🚀 Multi-Agent Reinforcement Learning for EV Routing:
A specialized MARL framework designed to coordinate Electric Vehicles (EVs) in a shared routing environment. This project utilizes an Actor-Critic architecture to enable decentralized agents to learn optimal routing strategies through centralized training.
📺 Agent Demo:
The training reward curve illustrates the agents' learning progress over [X] episodes. Initially, the agents exhibit low performance due to random exploration of the EV routing environment.

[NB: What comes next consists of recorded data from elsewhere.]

Each row has a name. After each piece below comes the name of the row it's from, unless a question asks for something else. Each question is about the rows just above it.

(11):  4.613 -0.383 -3.967 -2.947 -0.653
(10):  9.006 -5.065 -0.639  6.609 -4.179
(118):  1.784 -3.588  2.982 -0.525  1.511
(21):  0.326  3.845 -3.933  3.563  0.375
(36): -3.999 -5.188 -2.782  7.696  4.562
(150):  5.548 -3.258 -4.656 -5.376  7.322
(146): -3.972 -3.475  2.873 -1.984 -1.465
(75): -3.475 -3.972 -1.983 -1.465  2.873
Does one of the named rows hold -1.984  2.873 -3.475 side by side, in this order? | no
Does one of the named rows hold -3.972 -3.475  2.873 -1.984 -1.465 side by side, in this order? | yes
Put -3.972 -3.475 -1.984 -1.465  2.873 back in order: which row is it? | (146)
Among the named rows, does one hold -0.383 -3.967 -2.947 -0.653 next to each other, in this order? | yes
Is  2.982 -0.524 printed in one of the named rows, side by side and in this order? | no

(14):  2.836 -0.760 -2.350  2.711  4.106  2.857 -2.316 -1.995  2.035  1.068 -1.394 -5.774 -1.673  2.065 -3.191 -0.793 -1.484 -0.421 -4.321  3.100  2.267 -0.803  0.230 -0.231 -7.165 -0.473  2.266 -0.236  1.659  1.329  3.273 -1.445 -0.146 -2.611 -4.288  4.809  5.289  2.143  2.031 -6.152  0.613  2.841 -0.733 -3.319  1.325 -1.340  0.013 -0.794 -0.608 -1.337
(128): -0.858  2.467  2.729  4.324 -1.488 -0.799 -1.331  0.632 -5.273 -2.891 -2.075 -3.256 -2.001 -1.229  0.239  2.364  3.168  1.394 -2.282 -0.596 -1.516 -0.474  0.066 -0.014 -0.217  0.227  0.480  0.641  0.998 -0.453  1.852  0.646  1.190 -0.482  1.481 -6.000  1.317  2.444 -2.421 -2.916  3.464  3.924 -1.626 -2.948 -0.435  1.971 -3.808 -2.251  1.623  2.651
(26):  0.240  2.651 -0.858  3.924 -2.948 -3.256  0.646  2.729 -1.626 -2.001  1.623  0.641 -0.217  0.632 -1.229  3.464  2.444 -0.474 -6.000  0.227 -1.331  1.394  1.971  3.168 -0.799  2.364  0.679  2.954  1.484  1.799 -3.451 -4.335 -1.795 -2.989  0.277 -1.371 -1.077 -1.212 -2.061  1.592 -1.302  1.740 -2.645 -3.296 -2.495 -3.192 -3.649 -1.498  2.067 -0.022
(45):  0.240  2.651 -0.858  3.924 -2.948 -3.256  0.646  2.729 -1.626 -2.001  1.623  0.641 -0.217  0.632 -1.229  3.464  2.444 -0.474 -6.000  0.227 -1.331  1.394  1.971  3.168 -0.799  2.364 -0.014  4.324  0.066 -3.808 -2.282  1.190 -5.273 -0.482 -1.516  0.998  1.852 -0.596 -2.421 -0.453 -0.435  1.481  1.317 -2.251 -2.075 -1.488 -2.916  2.467  0.480 -2.891
(15):  4.103 -3.560  0.374 -2.047  0.634 -6.223  2.199  6.469 -3.635 -2.140  2.771  0.455 -0.806  2.096  4.998  2.382 -4.486  4.446 -1.085  2.792 -1.125 -2.015 -0.032 -0.319  0.880  0.587  0.377  2.410  0.250 -2.290 -1.181 -1.608 -1.347 -1.561 -1.364  0.777 -1.248 -1.540  0.610  3.399  1.572  0.809 -2.423 -1.051 -2.652 -2.107 -2.703  2.023  0.573 -3.259
Is  0.066 -3.808 printed in one of the named rows, side by side and in this order? | yes
Does one of the named rows hold  4.809 -4.288 -2.611 -0.146 side by side, in this order? | no
-2.916  2.467  0.480 -2.891  0.240  2.651 -0.858  3.924 -2.948 -3.256  0.646  2.729 -1.626 -2.001  1.623  0.641 -0.217  0.632 -1.229  3.464  2.444 -0.474 -6.000  0.227 -1.331  1.394  1.971  3.168 -0.799  2.364 -0.014  4.324  0.066 -3.808 -2.282  1.190 -5.273 -0.482 -1.516  0.998  1.852 -0.596 -2.421 -0.453 -0.435  1.481  1.317 -2.251 -2.075 -1.488 is which row reordered? | (45)

(30):  2.453  4.653 -5.114  0.996  2.007 -7.221 -1.340 -1.976 -1.056  1.854
(122):  4.406 -2.783 -5.114  0.018 -1.065 -7.221 -2.002 -2.346 -4.829  1.854
(19):  4.406 -4.846 -5.114  0.018 -1.065 -5.135 -2.002 -2.346 -4.829  1.854
(71):  1.854 -7.221 -1.056  2.453  0.996 -1.976 -5.114  4.653  2.006 -1.340
(113):  4.406 -6.765 -5.019  0.018 -1.065 -1.927 -2.004 -2.346 -4.829  1.854
(76):  3.409 -7.638 -2.684  0.018 -1.065  0.954 -2.002 -2.346 -4.829  1.854
Does one of the named rows hold 0.996 2.007 side by side, in this order? | yes
Among the named rows, does one hold  0.018 -1.065 -5.135 -2.002 next to each other, in this order? | yes
Does one of the named rows hold -5.114  4.653  2.453 side by side, in this order? | no
Put -7.221 -1.340 -1.976 -1.056  1.854  2.453  4.653 -5.114  0.996  2.007 back in order: which row is it? | (30)
Among the named rows, does one hold -1.340 -1.976 -1.056 next to each other, in this order? | yes

(129):  2.128 -3.348  1.334  6.642  1.204 -4.080  0.341
(105):  0.341 -4.080  2.128 -3.348  6.642  1.204  1.333
(117):  1.204  0.341  6.642  1.334 -4.080 -3.347  2.128
 2.128  1.334  1.204 -4.080  0.341  6.642 -3.348 is which row reordered? | (129)
 0.341  2.128 -3.348  1.334  6.642  1.204 -4.080 is which row reordered? | (129)
Is  2.128 -3.348 printed in one of the named rows, side by side and in this order? | yes

(33): -1.759  2.079  2.155  1.375 -1.749  0.934  2.520 -7.036 -1.069 -4.894  2.721 -4.090  0.660  4.195  1.519 -2.424  1.259  0.087  2.283  4.447 -1.587 -1.099 -1.410 -2.549  0.756 -2.215 -1.478  5.895  2.218 -1.664  6.615  0.183 -7.094  1.254 -4.865  1.521 -1.853  0.626 -2.568 -4.650 -0.764  5.107 -1.785 -3.518 -0.525 -0.730 -2.773 -0.127 -0.907  1.571  1.698  1.438 -2.945 -2.003 -6.757 -4.747  3.290  3.068  2.040  0.777 -4.239  1.549  1.374  1.780
(40): -2.654 -0.291 -2.464 -3.620  1.670 -0.093  8.080 -4.850 -2.423 -4.854 -2.894  1.421  6.952 -2.720 -0.036 -2.934  2.783 -1.406  0.819  1.043  4.830 -0.419 -1.784 -2.640  0.624 -3.189 -1.139  2.825  1.829 -3.722  2.446 -3.208 -3.443  5.972  1.764  5.429 -3.690  1.109 -3.124  2.608 -6.532  2.607  0.754  1.457 -3.132  1.283  0.841 -4.023 -0.705  2.286  0.875  4.107 -3.008 -2.618 -1.876 -0.582  3.802  1.446  1.494 -2.914  0.300  3.367  1.866  5.812
(53): -1.997 -1.540  1.604  4.143 -1.680 -2.106  4.407 -3.857 -2.187 -3.023 -2.539 -3.836  2.566  2.743 -4.100 -3.463  1.390  1.979  0.739  2.510 -4.687 -1.681 -0.138 -2.304  1.778  2.004 -1.241  2.472 -0.641 -3.375  3.737 -1.111 -9.737  3.912 -1.365  2.245  0.182 -2.816 -0.316 -3.446 -2.583  0.951 -5.122 -4.754  2.934 -7.389 -1.049 -0.768 -1.873  2.340  5.253 -0.505 -2.490 -3.506 -2.103  1.473  1.498  3.944  4.520 -3.456 -2.767  1.974 -0.588  2.977
(143): -3.219 -0.122 -2.556 -3.574  0.830 -0.768  6.905 -5.966 -1.724 -4.687 -6.505  2.873  7.064 -4.377 -0.122 -2.016  4.581  0.109  1.862  2.097  6.271 -3.371 -0.847 -3.101  1.321 -1.316 -1.485  3.065  0.520 -7.076  0.652 -2.768 -5.539  1.711  0.959  8.418 -2.666  1.536 -2.456 -1.949 -3.720  3.068 -0.788  2.607 -1.925 -0.520 -0.209 -4.891  0.918  2.351  1.495  2.640 -1.723 -2.233 -3.377  3.191  3.792  1.931  3.603 -2.219  3.714  5.636  0.299  6.619
(61): -1.317  1.691 -0.185  0.041  1.234 -2.122  5.348 -4.454 -0.201 -3.439  2.331 -6.948  1.437  1.773 -1.583 -3.851  2.045  1.541  1.766  2.838 -1.931  0.884 -0.681 -0.325 -1.920  0.306  2.745  3.733 -0.265 -1.878  9.347 -1.577 -3.838  3.903 -0.349 -1.792 -0.789 -1.650 -1.542  2.559 -4.455  3.775 -1.617 -6.995 -2.135 -1.732  1.564 -0.833 -0.893 -0.522  2.140  1.184 -2.871  0.182 -4.168 -2.352  3.062  1.643  0.900 -5.570 -7.244 -0.266  2.225  5.683
Among the named rows, does one hold -1.649 -1.542  2.559 next to each other, in this order? | no
-0.122 -2.556 -3.574  0.830 -0.768  6.905 -5.966 -1.724 -4.687 -6.505  2.873  7.064 -4.377 -0.122 -2.016  4.581  0.109  1.862  2.097  6.271 -3.371 -0.847 -3.101  1.321 -1.316 -1.485  3.065  0.520 -7.076  0.652 -2.768 -5.539  1.711  0.959  8.418 -2.666  1.536 -2.456 -1.949 -3.720  3.068 -0.788  2.607 -1.925 -0.520 -0.209 -4.891  0.918  2.351  1.495  2.640 -1.723 -2.233 -3.377  3.191  3.792  1.931  3.603 -2.219  3.714  5.636  0.299  6.619 -3.219 is which row reordered? | (143)

(111): -1.953  1.533  0.812  2.636
(44): -1.276  3.141 -0.648  3.152
(100): -2.044  0.230 -8.122  5.611
(64): -0.648 -1.276  3.151  3.141
Among the named rows, does one hold 2.636 0.812 1.533 next to each other, in this order? | no
Is  3.152 -0.648  3.141 printed in one of the named rows, side by side and in this order? | no
-1.276 -0.648  3.141  3.151 is which row reordered? | (64)

(43):  8.084 -1.587  3.263  2.068 -2.313 -0.338 -0.960 -1.843 -1.232 -1.698 -0.325  0.259
(124): -1.292  1.486  0.599  0.104  0.468 -2.584  1.948  1.817  0.087 -1.424  0.475 -0.303
(133): -1.292  1.486  0.599  0.104  0.468 -2.584  1.948  1.817  0.087 -2.101  0.475 -0.303
(55): -5.208 -0.551 -2.526 -4.032  1.964  2.941 -0.113 -0.536  2.472  2.710 -2.380 -2.766
Put  0.475 -0.303 -1.292  1.486  0.599  0.104  0.468 -2.584  1.948  1.817  0.087 -1.424 back in order: which row is it? | (124)
Put -2.766 -2.380  2.710  2.472 -0.536 -0.113  2.941  1.964 -4.032 -2.526 -0.551 -5.208 back in order: which row is it? | (55)
Among the named rows, does one hold 0.104 0.468 next to each other, in this order? | yes
Is  1.817  0.086 -2.101 printed in one of the named rows, side by side and in this order? | no
Is -0.551 -2.526 -4.032  1.964  2.941 printed in one of the named rows, side by side and in this order? | yes
Among the named rows, does one hold -4.032  1.964  2.941 -0.113 next to each other, in this order? | yes

(123):  1.275 -9.805  1.986  7.300 -0.470
(217):  0.867 -7.006  1.065  4.620 -0.388
(145): -9.437  6.872 -0.464  1.824  1.189
(167):  0.700 -5.182  0.793  3.388 -0.289
(210):  0.235 -2.026  0.628  1.825 -0.079
(104):  1.188 -9.437  1.824  6.872 -0.464
(155):  0.235 -2.026  0.628  3.520 -0.079
(168):  1.268 -9.778  1.974  7.268 -0.470
(115):  0.205 -1.877  0.625  1.764 -0.069
(84):  1.107 -9.019  1.656  6.418 -0.456
(2):  0.527 -9.080  0.688  2.602 -0.195
(72):  0.845 -6.754  1.015  4.431 -0.376
Put  1.824  1.188 -0.464  6.872 -9.437 back in order: which row is it? | (104)
-0.079  1.825  0.628 -2.026  0.235 is which row reordered? | (210)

As training progresses, the rewards steadily increase and eventually plateau, indicating that the multi-agent system has converged to a stable, coordinated policy where vehicles successfully optimize their routes while minimizing energy consumption or delays.
📌 Project Overview:
This repository focuses on Centralized Training and Decentralized Execution (CTDE). The agents learn to optimize their paths while managing shared resources, ensuring efficient navigation without constant communication during execution.
Architecture: Multi-Agent Actor-Critic
Environment: Custom EV Routing (Gymnasium-based)
Key Features: Reward shaping for efficiency, coordination under constraints, and automated performance logging.
📂 Repository Structure:
MARL-EV-Routing/
├── assets/ # Visuals, plots, and demo GIFs
│ ├── Figure_1.png # Training performance plot
│ ├── marl_ev_routing.gif # Animated agent demo
│ └── Terminal.png # Execution logs
├── checkpoints/ # Saved model weights (.pth)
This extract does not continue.